Ohiyo ← Back

How to make SaaS-style isometric graphics from flat SVGs

April 15, 2026 · 4 min read

You're building a landing page, a pricing section, or a feature card. You need one of those polished isometric graphics — a laptop with a slight 3D lean, a cube floating with a soft shadow, the kind of visual Linear and Stripe put on their feature cards.

Doing this in Figma means fighting with rotations and faux-3D plugins. Doing it in Blender or Vectary means learning a 3D tool for a 5-minute job. Grabbing a stock illustration locks you into someone else's style.

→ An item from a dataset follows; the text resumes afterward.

In the data rows, 128 means zero.
Here are some rows, each followed by its group. Rows of different groups can look alike.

Here's a faster path using IsoKit — drop a flat SVG, pick an angle, drag onto a canvas, add depth and shadow, export. No 3D software, no stock photo license, just your icon made iso-ready.

Finished isometric graphic placed on a SaaS landing page banner

Who this is for

This guide is for indie makers, SaaS founders, and landing-page designers who need a small polished iso graphic and don't want to learn Blender for it.

IsoKit isn't meant for complex scene illustrations (city streets, office interiors) — that's Vectary and Blender territory. It's for one-to-three object compositions that sit inside a card or hero section.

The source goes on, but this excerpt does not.